绣珠冲她点点头,脸上挂着淡淡的笑,却显出几分疏离:“有劳了。”
菡萏知道她心中有事却选择闷在心里,也不抱希望了,帮着轻轻推开御书房的门:“殿下在里面等您。”
绣珠一句话不再说,抬步进入,留下慈云和菡萏,在原地反刍着刚才发生的一切。
御书房内十分开阔,绣珠绕过一排排的藏书架,终于在房间深处见到了翟寰。
翟寰正坐在书桌前,面前空空的,双手交叠在一起,目光看向远方,心无旁骛地等着她。听见绣珠的脚步声,她缓缓移动目光,一双凤眼清朗犀利,仿佛直射到人的心里去。
绣珠心里一时软,一时硬。软时柔情似水,硬时坚如金石。反复想着刚才从菡萏那里听到的话。
“殿下心里也一直不好受的。”
“她现在可是殿下的眼珠子。”
“殿下让我们叫她英度姑娘。”
……
见绣珠站在原地不动,翟寰温和开口:“怎么不过来坐着?”
绣珠表情凄凄,翟寰笑了,缓和气氛:“你如今怕我?我又不会吃了你。”
绣珠提了下嘴角,当是笑了,翟寰这样说了,她便移动脚步,坐到了翟寰侧旁。
“这才对,都是要做母亲的人了。”翟寰不由得唏嘘,绣珠突然被提醒这件事,表情有些不自然,低下头去,手不自觉地抚上肚子。才两个月,那里还和从前一般平坦。

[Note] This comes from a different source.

The same things were measured in two ways. Each way mixes the same 9 hidden numbers, adds some noise and spreads widely along 6 directions of its own, which tell nothing about the thing.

七月底时,她身体不适,慈云以为是遇了暑气,自作主张请了太医来看。起先绣珠不以为意,容太医把手搭在她腕上,也十分耐心地告诉太医她的症候,胸闷,乏力,恶心……说到一半,突然她自己察觉到什么,猛地抽回手,倒把那太医吓了一跳。
可已经迟了,太医冲她抬起脸来,一脸笑意。
“恭喜锦嫔娘娘,娘娘是喜脉,娘娘遇喜了!”
绣珠怔在那里,半天没有应声。
这个消息被封锁在了芙蕖宫她的寝殿深处,慈云严厉嘱咐了在场所有人,不许外传,是绣珠的意思。当时名义上是她的“禁足”期,若是此时宣布遇喜,按理来说对她是有利的,她哪里不知,但就是又任性了一次。
她那时因为翟寰生辰上的打击而心灰意冷,身边知心的人都十分担心她的精神。贺兰嬷嬷甚至私下里偷偷跟慈云抹泪:“娘娘暂时不说出去,或许是对的,怀胎最忌母亲心情郁结,就娘娘如今这状况,还不知这胎能否保住……”
这话好巧不巧被隐在暗处的正主听了去,绣珠当时也如现在一般,下意识抚着肚子,思绪万千。
其实她从进宫那一刻起,就已经做好了怀一个她不爱甚至是厌恶的男人的孩子的准备。若不是她后来,后来另爱上了一个人,想要干干净净,毫无挂碍地与她相待,她也不会动了喝避子汤的念头。
避子汤暴露,她就此失宠,傻子都能看出来她有多高兴。她这个年纪的女子,凡是对情、爱还抱有一丝企盼的,哪里能忍受终日与一个她不爱的男人朝夕相对?就是看皇帝一眼都够叫她厌烦的。在她入宫之初,她也有一辈子断情绝爱的觉悟,可她当时不知道,她会遇见殿下……
她知道她们的身份悬殊,但她还是飞蛾扑火了,有多痴心相付,翟寰生辰那天对她的打击就有多大。她发现自己原来并不了解她,本来以为只要默默的陪伴,寂寞深宫,她总能看到她的好。可是不知,就算是宫墙之内,翟寰的世界也比她以为的要大多了。英度,哪里来的英度?绣珠从来不曾想见这个名字会出现在她与翟寰的故事中,英度与翟寰,又有什么故事是她不知道的呢?是什么样的故事,值得翟寰那样对待她,反而对自己弃如敝屣?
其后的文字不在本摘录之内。